Convent of the Good Shepherd, Abbotsford

Details

The Convent of the Good Shepherd at Abbotsford was established by the Sisters of the Good Shepherd in 1863. A number of different institutions operated on the site at Abbotsford on the banks of the Yarra River, including an industrial school, reformatory, orphanage, female asylum and school. In 1961, it was designated by the department as a Youth Training Centre. In the early 1970s, the Sisters converted the dormitory accommodation into separate small units. By 1974, the Youth Training Centre had closed and residential accommodation for girls and young women had ceased at Abbotsford.

The Convent of the Good Shepherd at Abbotsford was established by the Sisters of the Good Shepherd in 1863. It was the first institution established by the Sisters in Australia – four Irish women travelled from France and landed at Port Melbourne on 24 June 1863, and purchased the property on the banks of the Yarra River at Abbotsford. A number of different institutions operated on the site at Abbotsford from its beginnings until 1974, when the Sisters ceased as providers of residential care. At its peak, the site accommodated more than 1,000 people.

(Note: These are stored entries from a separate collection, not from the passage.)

In the data rows, 128 means zero.
Some points, one per row:
[145 158 152 136 159 166 142 151 154 150 146 162 154 132 144 152 146 165
 149 137 136 164 139 158]
[165 137 169 161 129 146 129 144 132 166 163 148 166 140 168 157 134 161
 131 139 155 165 152 145]
[144 156 160 160 131 134 148 142 149 151 148 151 150 167 133 157 135 149
 145 133 169 130 169 136]
[156 143 142 140 135 161 155 152 161 138 162 158 140 141 155 143 139 140
 136 140 165 153 144 156]
[135 162 148 156 138 140 159 134 134 152 159 136 157 159 140 144 138 141
 138 157 164 143 143 131]
[132 167 169 163 130 135 128 129 146 164 138 149 164 168 145 169 130 131
 130 133 159 129 167 139]
[167 129 165 132 149 168 165 168 163 168 146 169 151 139 168 158 165 154
 142 159 148 168 131 162]
[159 159 157 153 136 153 144 149 150 158 149 141 134 142 149 164 143 155
 136 136 166 136 137 144]
[166 138 163 168 151 163 158 165 157 169 144 159 169 164 166 168 129 146
 134 159 146 147 145 151]
[141 149 159 146 144 158 130 145 149 132 166 160 138 152 139 154 142 167
 134 153 168 147 161 132]
[136 150 151 145 140 149 136 146 131 135 157 135 152 145 136 141 165 155
 165 136 144 153 160 140]
[161 135 165 168 136 169 159 163 151 137 162 165 169 149 150 162 154 152
 167 166 149 146 168 128]
[147 148 133 155 149 154 139 149 156 143 155 136 132 151 143 136 149 166
 163 140 143 153 140 137]
[140 163 139 142 154 156 141 133 147 150 165 138 132 156 155 151 163 140
 155 152 146 135 156 152]
[140 150 166 151 153 133 131 138 140 169 129 128 150 169 148 167 128 137
 128 147 152 136 141 167]
[131 161 143 161 151 137 150 132 151 155 132 152 156 159 130 131 157 157
 164 157 167 132 148 156]
[155 133 167 165 154 160 141 161 139 167 161 141 149 153 156 156 130 128
 132 163 160 137 132 153]
[144 131 132 130 144 162 157 162 145 149 168 168 164 133 141 143 168 168
 168 154 137 158 161 136]
[140 159 161 148 137 137 136 141 130 148 141 132 165 164 140 167 152 142
 137 165 169 136 146 150]
[153 140 162 158 148 151 156 159 128 131 168 146 165 134 164 155 144 164
 140 142 147 138 158 133]
[133 168 141 139 165 132 157 131 161 136 144 153 149 144 132 139 140 140
 160 153 148 157 136 164]
[151 140 153 135 139 166 161 158 133 148 163 163 157 131 157 153 145 160
 150 161 163 137 164 132]
[169 128 169 144 133 159 140 166 141 157 154 154 159 154 169 166 132 136
 161 148 130 168 153 149]
[169 133 161 148 140 167 145 158 153 153 169 157 145 128 169 132 169 148
 169 165 129 169 148 144]
[153 149 146 162 132 161 137 132 150 132 164 135 133 139 140 159 158 165
 158 130 151 132 166 134]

In 1864, the Sisters established an Industrial School (consisting of a refectory, work-rooms and a laundry) and a Private Reformatory for Roman Catholic Girls on the site. The Victorian government had passed the Neglected and Criminal Children’s Act in 1864, providing for the establishment of industrial schools for ‘neglected children’, and reformatories for ‘criminal children’.

An orphanage, known as St Joseph’s, opened in 1865. Another section known as St Mary’s housed the ‘voluntary admissions’ to the Orphanage, from around 1908.

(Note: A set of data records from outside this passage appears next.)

In the data rows, 128 means zero.
Here are some points, one per row:
[112 167  73 132 120  93 165 128 182 129 105  45 155 180 123  93 255  63
 150  74 116 144 112  88 132 131 158 161 116 157 177  71  93 130 158 122
 129  91  39 119 133 131 167 125 138  41 153  86]
[ 99 153 150 195 103 130 222  91 143 156 134 130 152 152 212 175 135 115
 143 139 142 127 145 179 244  95 134  70 129 157 156 115 177 197  95  94
 101 199 142 135 134 159 205 125 149 132 132 160]
[182 114 134  99  92 117  72 110  97 148 179 162  86  73 171 124 119  88
 104 163 196  92 128 139 187 220 148 231 135 141  87  85 158 189 131 140
 129  58  84 149 137 150 138 192 144 105 145 107]
[150 184 186 110 173  94 147 147 107  77  65 110  84 136 188 168 136 169
  66 165 116 151  98 227  75 116 103 129  93 101 104 127 124 112 161 131
  37 131  18  96 150 144 132 152  52 173 141  92]
[ 91 174 194 112 142  37 172 103 108 175 195 146  94 148 139  83 109 214
 144 153 136  79 101  75 144  76 170 140 126 146 159 166 101 144 124 113
 136  60 172  44 173  53 101 167  81 101 133 135]
[178 126 119 121 116  76  77 134 110 151 192 144  89 182 112  67 180 118
 132 142 115  86 150  92 153 137  84  86 177  91 133 149 164 142 134 208
  72 199 158 150 175 211 118  85  54 136 120  93]
[105 113 130  98 112 111 140 177 163 147 144 166 180 157 125 145 130 221
 166 179 122 109  66 163  92 169 184 143  77 119  98  18 203  95 103 148
  94 136 156 141 112 209  87 149 183  87 104 181]
[173 181 136 100  95 118 199 112 116 141 164  68 102 127 132 113  83 106
  63 100 143 160 214 160 113 102 116 115 165 106 136  90  88  92  55 133
  80  83 142  89  18 147  63 100 182  90  74 128]
[134 144  78 121 148 113 138 221 104 121  69 119 125 141 154 148 126 104
 116 191 116  12 149  82 153 170 151 110 108 149  81 187  53 181  61 200
 132 133 138 127  42  98 153  91 152 127 132 157]
[127 113 116  82 136 178  65 114 100 136 111 108 138 163 189 114 150 115
 116  76  87 133 150 118  94  69 144 190 159 109 135 154 219 175  71 132
 192 147  86  87  85 157 159 173  87 133  65 176]
[137 104 152 184 136 103 102 117  75 121  99 132 157  79  38 102 182 220
 123 117 139 173 171 153 127  92 158  80 148 123 101 126  93 135 123 181
 202 115  66 121 102 201 141 174 167 127 228 138]
[ 81  79 115  39 134 139 111  73 153  98 124  38 105 116  40 125 160 160
 166  74 150  82 162 138 196 116  76 163  54 135  60 141  83 130 152  86
  92 142 156  97 112 172  84 115 109 151 121  89]
[167 158 152  25 123 160 175 164 147  89  99 212 136  96  76 200 143 144
 160 145 161 161 107 138 145  56  81 144 142 128 137 165  91 157 131 144
 156 152 114 200 182 107 130 132 129  25 132 108]
[ 81 134 143 143 126 116  92 145 197 148 109 152  95 157  79  86 102 151
  69 197  99 216 208  93 155 198  99 151  99 174 132 143 197 174  96  81
 128 124  89 130 166 108  79  84 165 126 107 151]
[ 83  59 161 130 109 121 115 129 125  57 110 101 169 134 125 116 136 105
 156 135 126  80 146 188 134  95 141 161  87  88 242 106 139 167  73 201
 137  85 150 205 126  57  88 129 149 186  75 108]
[ 63 116 152 141 113 130  65 140 122 127 101 119 141 133 123 167 126  65
 162 162 130 168 130 102 191 138 199 104 230  52 128 184  87 131 186 127
  35 125 119  82 141 117 113 173 174 117 109 184]
[127 204 155 146 201 213  94  27 100 122 107  79 116 109 135 104 123 163
 132 125  86 124 101 124 124 169  53 167 111 106 133  74 108 102 142 208
  89 136 188 168 131  61 139 118 161  72 196 184]
[137  52  37 130 163 166 252 146 106 155 112  95 102 143 143 124 143 139
 200 155 142 174 115 165 129 217  86 124 195 146 128 158 174 135 117 174
 139  64 170  93 129 128  79 165  84 169 133 156]
[ 33 125  56 154  82  99 126 140  33 167 133 124 180 128  84 167  95 105
  31  90 120 119 106 153 127 136 158  96  89 137  89 147 148 157 126 134
 128 191 157 151 136  86  60 182  67  97 126 106]
[162  38 168 155 140 182  97 198 112 211 126  73  95 125 149 139 162 112
 140 139 152  68 134 156 135  84 132  87 153 159  81 114 207  54 119  89
 132 136 103 135 150  49  96 114 182 100 182  57]
[158 130 125 130 183 121 131 111 113  38 167 175  28 214  77 144  81  57
 135 121 124 126 105 165  94 134 170  79 133 121 120  91 154 162 121 108
 169 147 175  97 116 138 100 105 164  89 137 103]
[190  44 189 163 121  91 115 106 156 195  76 113 100 142 145 173  71 137
 104  84 115 141  97 112 141 145 178 162 115 105 192 181 130 159 166  99
 127 133 168 188  40 157 163 150 108  91 115 100]
[139 111  74 161 114 145 155 129 158  81  76 135 110  93 188  34 105 166
 117  79 188 129 106 121  41 126 140 146 103 109  77 190 107 186 121 126
  98 188 133 115 202 121 154  84 215  69 106 120]
[211 141 107 106 118 121 131 137 149 178  55 147 126  69  83 133 133 104
 107 143 106 146 136  88 139 154 141  63  99  37 116  37 163 144  96  93
 150 117 205  70 149  83 205 161  87 159  62 106]
[123 164 224 191 149 157 135 132 180 100 148 110 175  84 122 108 203  85
  63 193 172 104  51  86 109 116  95 127 165 159 110 137 109 150 145 120
 183 188 193 113 105 165  81 151 111 184  62 131]
[123 230 104 138 140 189 116 124 150 168 128  58 112 102 124 192  81 130
 117 125 107  70 153 115  91 137 146  90 102 122 186 184 145 122 171 155
 176  55 114 152 228 214 122 113 158 142 147 118]
[165 103  98 117  75  94  99 138 127  75  49 109 113 105 224 143 126 106
 143 183 104 146 190 110  95  94 143 114 157 198 154  59  97 131 189  85
 167 144 217 127 126 145  45 137  61 108 167 168]
[149 185 175 165  43 105 151 141  94  62 112  80 138 128  28 105  88  91
 160 118 168 166 109  56  98 135 110 192 141 193 136 143 205  70  73 111
  77 128 146 135 134 113 201 135  87 152 214 133]
[ 46 157 125 103  78 140 133  58 159 126 127 255  93 120 139 174 204 125
 101 103 159 133 162 105  71 105 126 116 129 139 123 135 165  88 184 174
 122  93 154 136  75 109 192  90 185 191 165  91]
[123 125  95 109 124 124 121 124  95  64 148  95 153 154 157  47 122 140
 111 198 118 112 143 193 186 129 116  73 111  98  73 170 159  47 193  94
 173  58 155 183 102 124 210 115  98  84  31 143]
[ 61 183 158  70  86 131 144 165 131 148 137 123  78  94 150  63 116 114
 192 119  87 155  81 175 124 196 129 131 128  77 126 159 114 120 141 118
 223 211  83 107  97 123 125  79 111 159 206 118]
[108 117 150 160 132  96 144  49 122 155  74 171 130 103 121 109 106  90
 189 107  50  86 109  96  92 125  58 112 180 152  81 126 108 109 115  53
 129 103  81 210 120 130  82 148 152 133  82 110]
[138 122 137 100 148  90 109 127 219 162  85 129 162 173 156 128  74  91
  76  28 160 176  58 131 171 105 103 105 121 151  61 151  97  60 109 195
 174  93 126 154 180 122 117 108 127 173 175 174]
[162 150 201 136 135 123 124 197 137 109 167 140 221 157 124 151 150 189
 116   4 159 110 197 126 106 246 129 107 158 128 168 116 126 132 182  80
 152 137 119 127 133  82 100 134 108 121 121 163]
[133  87  54  69 109  95  96 101 202 127 209  84 149  96 119 115  97 139
  91 145 116 109  88 154  64 108  64  49 138 101 195 131 109 147 100  82
  85 137  95 146  92 128 173 170 142 144 226 136]
[106 118 116 156 187 137 133 176 124 170 127 166 204 180 114 115  86 106
 137 152 122 116 190 176 109  88  68 239 132  92 113 132  78 139 178  88
 130 126 182  88 138 196 170 131 154 175 188  93]
[160 197  28 208 133 198  81  83 157 131 107 199  96 138 103  92 122 166
 157 132 180 119 109 182 190  99 161 138 119 156 197 136  71  65 112  73
 130 171  91 128  99  99  88 171 106 164 114 127]
[179  76 128  88 137 148 178 112  41  61 159 146 175 133 188 147 121 134
  95 149  87 143  98   0 187 134 147 137  99  98 163 179 177  67 121 120
 142 148 107 105 142 140  77 128 200 169 142  97]
[156  87 120 136 116 102  81  59 118 142 129 143 214 130 113 174 127 113
 111 196 123 151 114 200 109 164 145 142 121 148 162 136  94  95 108 166
 148 133 115  15 150  89 130  10 103  86 103  77]
[104  62 154 129 121 176 154 179  88 168 140 156  40 131  92 138 169 121
  78  77  73  83 117 135 123 151 122 143 143 184 191  77  47  87  99  96
 128 137 125 133 199 161 184  97 139 160  77 192]
[105 106 165 127 148 218 117 113 163 129 191 180 147 124 176 101  96 104
 198  93 101 172 160  86 100 136 158  74  60 183  76 128  82 103 103 155
  72 113 114 130 146 161 142 211  78 119 102  68]
[128 144  84  97 192  60  86 165  58 124 177 115 123  61 154 128 112 161
 158  83 128 183 101 130 127  84 138 113 165 222 147 108 152 176 167 135
  90 124 146 116 122  78 183 116 193 194  40 126]
[130  95  84 208 157  91 144 156 200 103 212 130  88  56  95 204 103 128
 171 131 120 140 165  86 131  74  89 191 101  73  96 107 152  89 147 187
 147 172  55 125 100  81 136 116  79 121 107 185]
[109 163 129 148 120 184 126 132  90 141 155 137 155 170 105 152 137 159
 162 143 173 156  99  84  87  61 180 139 120  61  73  94  85 187 133  74
  98  71  87 216 103 124 122  26  58 154 136 156]
Along one direction, these points spread out more than along any other. Where along it does each point below lie, from 0 to 99? The average is 50, and the first point in the table lies past the average. One standard deviation of the points above along it is 16.
[179  76 128  88 137 148 178 112  41  61 159 146 175 133 188 147 121 134
  95 149  87 143  98   0 187 134 147 137  99  98 163 179 177  67 121 120
 142 148 107 105 142 140  77 128 200 169 142  97] 30
[149 185 175 165  43 105 151 141  94  62 112  80 138 128  28 105  88  91
 160 118 168 166 109  56  98 135 110 192 141 193 136 143 205  70  73 111
  77 128 146 135 134 113 201 135  87 152 214 133] 70
[112 167  73 132 120  93 165 128 182 129 105  45 155 180 123  93 255  63
 150  74 116 144 112  88 132 131 158 161 116 157 177  71  93 130 158 122
 129  91  39 119 133 131 167 125 138  41 153  86] 71
[158 130 125 130 183 121 131 111 113  38 167 175  28 214  77 144  81  57
 135 121 124 126 105 165  94 134 170  79 133 121 120  91 154 162 121 108
 169 147 175  97 116 138 100 105 164  89 137 103] 40
[108 117 150 160 132  96 144  49 122 155  74 171 130 103 121 109 106  90
 189 107  50  86 109  96  92 125  58 112 180 152  81 126 108 109 115  53
 129 103  81 210 120 130  82 148 152 133  82 110] 58
[167 158 152  25 123 160 175 164 147  89  99 212 136  96  76 200 143 144
 160 145 161 161 107 138 145  56  81 144 142 128 137 165  91 157 131 144
 156 152 114 200 182 107 130 132 129  25 132 108] 71
[178 126 119 121 116  76  77 134 110 151 192 144  89 182 112  67 180 118
 132 142 115  86 150  92 153 137  84  86 177  91 133 149 164 142 134 208
  72 199 158 150 175 211 118  85  54 136 120  93] 41
[138 122 137 100 148  90 109 127 219 162  85 129 162 173 156 128  74  91
  76  28 160 176  58 131 171 105 103 105 121 151  61 151  97  60 109 195
 174  93 126 154 180 122 117 108 127 173 175 174] 71
[ 81  79 115  39 134 139 111  73 153  98 124  38 105 116  40 125 160 160
 166  74 150  82 162 138 196 116  76 163  54 135  60 141  83 130 152  86
  92 142 156  97 112 172  84 115 109 151 121  89] 65
[106 118 116 156 187 137 133 176 124 170 127 166 204 180 114 115  86 106
 137 152 122 116 190 176 109  88  68 239 132  92 113 132  78 139 178  88
 130 126 182  88 138 196 170 131 154 175 188  93] 61
[ 46 157 125 103  78 140 133  58 159 126 127 255  93 120 139 174 204 125
 101 103 159 133 162 105  71 105 126 116 129 139 123 135 165  88 184 174
 122  93 154 136  75 109 192  90 185 191 165  91] 73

Another section of the Abbotsford Convent was the Magdalen Asylum (built in 1877). Unlike other ‘female refuges’ of the time, it did not admit pregnant women and their infants. (Catholic women could go to the St Joseph’s Receiving Home at Broadmeadows from 1902.) Inmates of the Magdalen Asylum were housed in a building called Sacred Heart. The majority of them worked in the laundry.

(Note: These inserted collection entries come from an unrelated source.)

Each path is a new rotation, seen through one point. The rows after it are directions, each followed by how far the rotation turns it, in deg/step (0 if it stays put).
Each turn is a multiple of 5 degrees from 10 to 175, or 0.
Each row of a path follows its step; steps can be skipped.

step 0: [-11  -4   5  -2  16   4 -15  17  -5   0   2 -12   2 -13   9   2  -2   3
  -3  12   3  -2 -16   0   4  -1  -2   2  16  -7 -18  13  -1 -16   8  -5
 -14  -7  -2 -10   0   8 -11 -12  -4   6  -1  -4 -12   3  17  -8 -21   1
 -18  11 -23  -5]
step 1: [ -9   0   1  24  -6  11  12  -3  -3 -17  15 -10  14  15 -11 -11 -10 -10
 -17 -15  -4   9  16  11   2   0  -8 -10  -1  -9  -6  -5  12  -3  -8  10
  -6  -1   1   2 -10  -9  -5  16  -8  -3   1  19  -5  -3 -15  -2  16  -3
  10   4   0   4]
step 10: [-12   5   1 -15 -19  11   3  -4  -9 -20  -1   5  -7  -3  27  -1   2  12
   4  -1  -3  -7 -10 -18   1   2  -7  -3   8 -18  -1  -5  -7 -16  17  15
  -7  15  -2   3   3  13   9   6  -4   5 -16 -10  -6  -5   5   8  -8 -12
   5  -4   0   7]
step 11: [  8 -14   2   5  -7   0  -1   2 -11  -7   5   6  11   8 -16   2  20  -2
  -2  -6 -16   3  11   3   0   6  -4 -16  10   7   4   6  16   4  -6  -7
  -7 -19   9   7  -2  11   4 -27  -8   6  12  10  13  19 -15   9  -3  21
   1  -3   8  -1]
step 14: [  9  -7  10  -9  16 -19 -11  -9   6  -5 -12  -1 -22  -7 -23 -11  -2  -9
   7   2   3   7 -11  12   3   0  18   1  -2   2  -4   3   1   7  -8 -11
  12   0   0   9 -11  -8   2  13 -11 -15  -6  16 -16  14  -1   7  -1  -6
   5  12  11   4]
step 15: [  3  18   1   5  -7  -5 -12   0  -6   5   8  16  -6  -8  30 -11   6  14
   1 -17  12 -16   2  -6   0  -7 -11   8  -1 -21  -3   7   0  -8   6   4
 -11   8 -16 -13  12   5   1   5  -4  -7 -10  -3   6   2  -5  -3  -1  -6
  -8  -4 -20  13]
step 18: [  8  17  -9   3  -7  11   7   9   2  14  -2  -9  29  -1  11   0   1 -10
  -9 -10   5   8   0 -19   8  16 -16 -19  18   9  -9  -6  -9  -1  -5  -5
   3   3   2  -8  -6  -9   3  11   8  -1   0   1   1 -18   2   0   0   1
  25   7   2  -6]
step 21: [ -3   6  -1  11  -1  -4  17  -9 -17 -11   6 -10   1  17  -9 -15  -6   4
  -3   6  -6   6  22  -2   1   5  13 -10  -7 -19   9  -2   9  -2 -16  19
   2 -17   8 -13   3 -16  -1   1  -5   1  -3   4  15  -8   5  -8   7   9
  -8   5  15   8]
Directions:
[ 0 -4  1  1  1  0 -2 -5  3 -3 -3 -6  1  2  0  1  0 -3  2  4 -1 -1 -1 -2
  0  5 -1 -4 -1 -4 -4 -3 -3 -4  0 -5  4  1 -2 -3 -1 -3  0  2 -1 -2  4 -2
  1  1 -1 -2 -4  0 -3  0  5  3]
160
[-1  4  0  1 -1  1  3 -4 -2  2 -1 -5 -6  4  4  0  0 -4 -1  1 -1  2  2  5
 -1  3  2  0  1  0  1  2  0  2 -4  1  0 -4 -2  3 -6  2 -2 -2  3 -2  3  2
  2  4 -1  1  3  4  4  1  3 -2]
145
[-1 -3 -1  1 -7  4  1 -1  2 -1 -1  1  2  1 -3  2  3 -4 -7 -3  3 -1 -2  2
  3  0  3  0 -6  2  3 -3 -1 -2  1 -1 -5 -2  1 -2 -2 -3 -5 -5 -3  0  0 -1
  3 -3 -1 -4  0 -1  1  1 -1 -3]
70
[-1  2  2  1 -4 -1 -1 -2 -2  0  5  2 -4 -4  0  1  1  0  0  5  0 -1  2 -3
  5 -7  0  1  5  2 -1  0 -2 -1 -2 -6 -1  3  0 -1  2 -2 -2 -2 -6 -2  3  3
  2  0  1  6  0 -2  4  0  2  1]
20
[ 1  0 -4  2 -5  1 -2 -4  1  2  2  1 -2  5  0 -2 -2  2  0  1  0  4  0 -8
  1  3 -1 -2  0 -3  5 -1 -5  2 -2  4 -5  0  0 -2  1 -3 -1  1  2 -1 -2 -3
 -2 -1  6  1  1  2  2 -5  0  3]
130
[ 1  2  3  1 -3 -4  3  0 -2 -3  4  0  4  1 -4 -3 -2  2  0  1  1 -1  0 -3
 -7  0 -2 -5  0 -2  0 -1  1  2 -1 -3  2 -5  3  1  0 -6  2 -1  0  0  1  3
 -1  1 -3 -4  1  2  6 -2 -1 -4]
145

In December 1883, the Reformatory relocated to Oakleigh, due to overcrowding at Abbotsford.

Like many other Good Shepherd institutions around the world, the laundry was an important facet of the operations at Abbotsford. The commercial laundry, known as the Magdalen laundry, provided income for the Sisters, and work for the girls and women in the Sisters’ care. According to Alan Gill, in Australia in the 1950s there was a saying, ‘Bad girls do the best sheets’.

From the early 1950s, the Good Shepherd Convent in Abbotsford housed an institution for Catholic girls and young women. It received wards of state as well as private placements. Merritt reported in 1958 that of the 300 girls housed in the Good Shepherd schools, only 18 were wards of state. The rest had been sent to the Sisters by their families, on account of their ‘unmanageable, unsatisfactory moral behaviour’.

In April 1956, the Good Shepherd Convent was declared an approved children’s home under the Children’s Welfare Act 1954. Later in April 1956, the Convent of the Good Shepherd was declared as an approved juvenile school under the same legislation.

In 1960, the newly established Social Welfare Department designated the Good Shepherd Convents at Abbotsford and Oakleigh as Youth Training Centres to receive young offenders. These Youth Training Centres, or Juvenile Schools, run by the Sisters were the only institutions of their type in Victoria to receive ‘voluntary placements’.

A building known as St Anne’s housed a cooking and typing school from the 1960s, as well as accommodation for some of the Magdalen inmates.

One submission to the 2004 Senate Inquiry from a woman who was at Abbotsford in the 1950s described Sacred Heart as ‘a terrible cold and frightened place’. Its occupants ranged from 13 to 80 years old, and worked every day in the laundry, as well as doing ironing and packing cane baskets with manchester from Melbourne hotels.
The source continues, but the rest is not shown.